Tutorial

We’ll show here how to explain molecular property prediction tasks without access to the gradients or any properties of a molecule. To set-up this activity, we need a black box model. We’ll use something simple here – the model is classifier that says if a molecule has an alcohol (1) or not (0). Let’s implement this model first

from rdkit import Chem
from rdkit.Chem.Draw import IPythonConsole

# set-up rdkit drawing preferences
IPythonConsole.ipython_useSVG = True
IPythonConsole.drawOptions.drawMolsSameScale = False


def model(smiles):
    mol = Chem.MolFromSmiles(smiles)
    match = mol.GetSubstructMatches(Chem.MolFromSmarts("[O;!H0]"))
    return 1 if match else 0

Let’s now try it out on some molecules

smi = "CCCCCCO"
print("f(s)", model(smi))
Chem.MolFromSmiles(smi)

f(s) 1

smi = "OCCCCCCO"
print("f(s)", model(smi))
Chem.MolFromSmiles(smi)

f(s) 1

smi = "c1ccccc1"
print("f(s)", model(smi))
Chem.MolFromSmiles(smi)

f(s) 0

Counterfacutal explanations

Let’s now explain the model - pretending we don’t know how it works - using counterfactuals

import exmol

instance = "CCCCCCO"
space = exmol.sample_space(instance, model, batched=False)

cfs = exmol.cf_explain(space, 1)
exmol.plot_cf(cfs)

../_images/f4bc26ea718e1da83a50245d423dade8499b5e4a6426528b26f41c528e3a9029.png

We can see that removing the alcohol is the smallest change to affect the prediction of this molecule. Let’s see the space and look at where these counterfactuals are.

exmol.plot_space(space, cfs)

../_images/dafff0959847613ce3ce518984c6ed84a97c38028e9a476fda6c4487b65592a8.png

Explain using substructures

Now we’ll try to explain our model using substructures.

exmol.lime_explain(space)
exmol.plot_descriptors(space)

SMARTS annotations for MACCS descriptors were created using SMARTSviewer (smartsview.zbh.uni-hamburg.de, Copyright: ZBH, Center for Bioinformatics Hamburg) developed by K. Schomburg et. al. (J. Chem. Inf. Model. 2010, 50, 9, 1529–1535)

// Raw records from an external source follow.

In the data rows, 128 means zero.
Here are some points:
150 97 135 164 153 211 126 124 166 108 114 12 147 66 186 112 151 147 112 124 99
115 101 70 121 127 165 150 117 142 141 98 124 82 94 112 130 41 144 121 126 102
133 111 134 151 123 82 123 136 137 89 113 111 143 127 112 120 158 145 134 112 132
88 126 126 117 106 139 159 37 138 85 118 141 134 63 148 136 230 118 100 117 104
130 102 109 158 124 67 135 135 135 104 108 95 141 124 119 120 186 114 137 126 85
124 121 106 142 108 92 141 154 157 93 114 143 166 149 146 124 101 102 167 145 131
75 171 194 145 99 98 77 146 158 167 179 171 103 118 67 98 218 137 61 127 116
110 180 183 76 143 172 79 138 110 168 197 0 112 111 102 150 255 89 98 91 28
105 113 139 141 123 255 151 93 207 131 117 175 102 109 194 115 37 175 104 34 119
168 147 176 103 152 172 124 54 108 146 144 246 135 94 142 155 24 124 158 189 191
119 133 119 143 102 116 144 123 133 95 124 128 133 140 105 123 154 120 137 120 128
151 149 157 116 138 174 109 163 83 176 156 69 111 91 151 129 186 160 181 128 120
105 125 101 107 95 165 154 102 105 97 118 102 128 62 116 124 147 107 112 107 107
141 103 127 141 133 147 117 97 144 121 112 131 123 119 134 116 66 110 132 131 145
159 122 103 90 154 213 174 148 82 98 106 118 97 122 164 183 183 124 165 111 148
158 157 147 83 166 169 78 178 80 228 165 70 155 146 101 133 125 117 169 221 135
152 109 119 137 149 141 138 133 118 128 109 139 130 125 117 137 80 122 150 109 159
82 73 82 227 61 0 111 181 153 88 84 128 155 148 99 27 132 52 10 145 125
112 135 140 128 115 119 122 159 143 134 136 139 148 114 116 125 146 145 132 111 103
123 124 113 125 125 164 143 108 120 119 121 104 93 117 116 121 121 124 123 133 108
135 103 127 145 142 70 115 126 149 140 104 98 135 134 130 110 134 140 132 157 128
97 96 124 213 100 115 122 167 179 87 95 59 115 93 83 70 173 107 53 151 102
153 124 117 111 133 97 144 122 100 112 122 255 107 151 117 157 54 141 138 132 184
90 152 173 128 102 153 98 87 133 139 160 193 108 153 133 104 162 162 47 85 155
142 135 138 115 142 149 114 129 120 135 135 171 151 123 139 139 96 131 143 113 165
133 126 115 123 131 123 143 143 138 128 122 149 144 133 120 139 105 132 171 113 108
86 85 141 214 64 49 127 121 185 67 91 199 127 121 106 55 143 132 85 199 152
176 169 184 122 161 167 86 134 117 167 174 151 107 159 145 143 106 83 121 133 213
153 111 152 138 155 97 149 115 150 97 108 161 149 170 138 147 97 128 145 76 202
102 86 95 91 165 177 167 137 187 239 90 104 54 106 222 142 42 242 174 38 13
160 110 112 143 161 98 149 131 130 95 97 121 124 106 125 135 59 153 128 125 168
16 more points follow, each with its number after it:
171 144 133 120 156 124 116 160 100 144 138 162 158 108 98 131 22 80 190 209 188 0
88 132 102 159 88 137 154 115 134 89 121 172 150 126 131 96 93 86 114 176 148 1
137 133 111 119 135 100 141 110 98 105 125 121 127 107 102 143 157 115 150 145 128 2
107 167 109 125 112 227 119 156 135 162 164 151 95 159 171 90 59 165 78 186 110 3
144 154 162 86 179 141 103 20 98 150 156 161 118 173 136 172 171 97 150 88 154 4
154 121 127 119 155 137 143 119 96 159 119 179 97 113 149 141 100 149 143 94 150 5
130 155 122 82 137 81 119 144 77 157 154 99 116 162 86 137 128 134 130 206 62 6
144 94 131 138 122 156 120 86 147 137 114 156 116 112 117 112 41 143 111 73 137 7
195 99 97 160 145 51 169 177 87 59 93 156 105 193 129 157 67 82 137 204 209 8
52 188 255 108 73 219 41 7 246 193 199 255 131 117 161 64 19 198 0 66 242 9
155 71 169 176 179 4 117 156 179 119 85 150 156 85 157 131 162 142 116 161 173 10
116 100 141 161 128 75 111 122 176 69 98 17 134 183 95 108 172 135 126 127 95 11
88 170 151 147 96 213 88 141 113 183 171 10 79 121 131 64 229 119 79 173 80 12
90 139 158 131 106 171 119 121 147 122 140 173 114 98 138 106 96 147 96 107 137 13
171 150 137 96 154 103 115 164 21 108 146 124 139 131 142 170 200 90 148 151 172 14
109 127 109 138 126 122 153 137 112 174 128 94 127 118 132 128 251 149 154 126 67 15
Which three of these numbered points are nearest to each point below, ignoring the 3 directions in which the first points spread most? Their numbers follow each, nearest first.
121 136 144 96 156 168 120 110 125 168 136 120 111 100 126 144 166 169 109 104 100 > 5 13 7
166 112 65 158 144 137 172 198 97 27 109 46 101 203 200 159 176 94 196 103 147 > 8 14 11
113 127 118 140 100 142 141 130 135 105 120 176 130 134 113 115 102 96 125 123 145 > 1 13 5
82 71 147 192 77 110 97 117 196 91 94 118 126 120 207 26 46 134 73 195 150 > 12 3 13
161 126 68 99 150 110 166 169 23 162 117 158 92 141 137 165 8 173 124 147 137 > 6 14 5
185 132 126 107 191 178 154 183 73 169 123 126 158 161 194 161 104 130 197 115 207 > 14 8 5
85 107 100 154 99 113 161 111 155 110 99 94 3 125 143 115 228 198 110 149 84 > 15 5 2
201 173 229 74 192 255 68 100 87 215 190 71 66 165 123 149 6 206 133 0 248 > 7 13 11
131 143 136 95 127 168 121 111 86 157 146 110 103 100 170 137 139 129 174 85 89 > 5 2 7
98 154 155 134 127 203 90 122 147 144 156 103 110 103 150 98 145 127 78 98 144 > 13 7 12
162 81 128 174 106 143 117 157 166 112 98 78 28 100 119 97 77 64 206 193 135 > 0 8 12
122 119 103 141 101 102 153 113 143 95 114 143 124 98 126 134 135 115 123 119 104 > 2 5 1
97 171 169 157 94 164 97 157 164 117 174 75 135 225 120 85 217 110 137 193 127 > 12 1 11
105 123 62 153 121 96 172 176 146 105 112 0 126 158 180 125 255 73 131 130 50 > 8 14 2
126 122 96 118 94 89 160 150 118 75 113 156 123 142 102 146 144 126 141 145 106 > 2 15 14
103 90 154 170 93 195 109 143 207 105 115 142 150 92 136 67 30 134 92 110 165 > 13 7 12
138 169 153 102 176 229 81 178 127 209 179 29 136 131 149 136 132 135 131 63 85 > 7 13 5
133 113 101 129 134 71 140 140 107 126 109 117 141 141 102 136 134 127 150 145 104 > 2 15 6
100 109 104 147 115 119 150 111 153 114 104 35 144 72 154 119 169 84 124 85 85 > 2 5 1
140 109 116 128 133 147 152 119 134 150 115 158 92 117 123 145 140 164 134 115 125 > 5 15 2
135 101 77 121 114 182 149 117 153 10 98 91 26 160 203 136 58 126 101 119 148 > 8 1 14
117 184 210 87 156 0 62 105 93 105 196 42 163 192 89 172 255 86 72 17 112 > 4 11 5
148 119 107 124 151 49 152 67 117 127 112 254 137 109 123 158 46 127 142 180 160 > 2 5 15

../_images/71d34839bb79fa676ad9eaa9d1ce717b8b2df8cc02cd804decd76ababa3e5894.png

This seems like a pretty clear explanation. Let’s take a look at using substructures that are present in the molecule

import skunk

exmol.lime_explain(space, descriptor_type="ECFP")
svg = exmol.plot_descriptors(space, return_svg=True)
skunk.display(svg)
svg = exmol.plot_utils.similarity_map_using_tstats(space[0], return_svg=True)
skunk.display(svg)

We can see that most of the model is explained from the presence of the alcohol group - as expected.

Text

We can prepare a natural language summary of these results using exmol:

exmol.lime_explain(space, descriptor_type="ECFP")
e = exmol.text_explain(space)
for ei in e:
    print(ei[0], end="")

Is there primary alcohol? Yes and this is positively correlated with property. This is very important for the property

To prepare the natural language summary, we need to convert to a prompt that a model like GPT-3 can parse. Insert the output below into a language model to get a summary.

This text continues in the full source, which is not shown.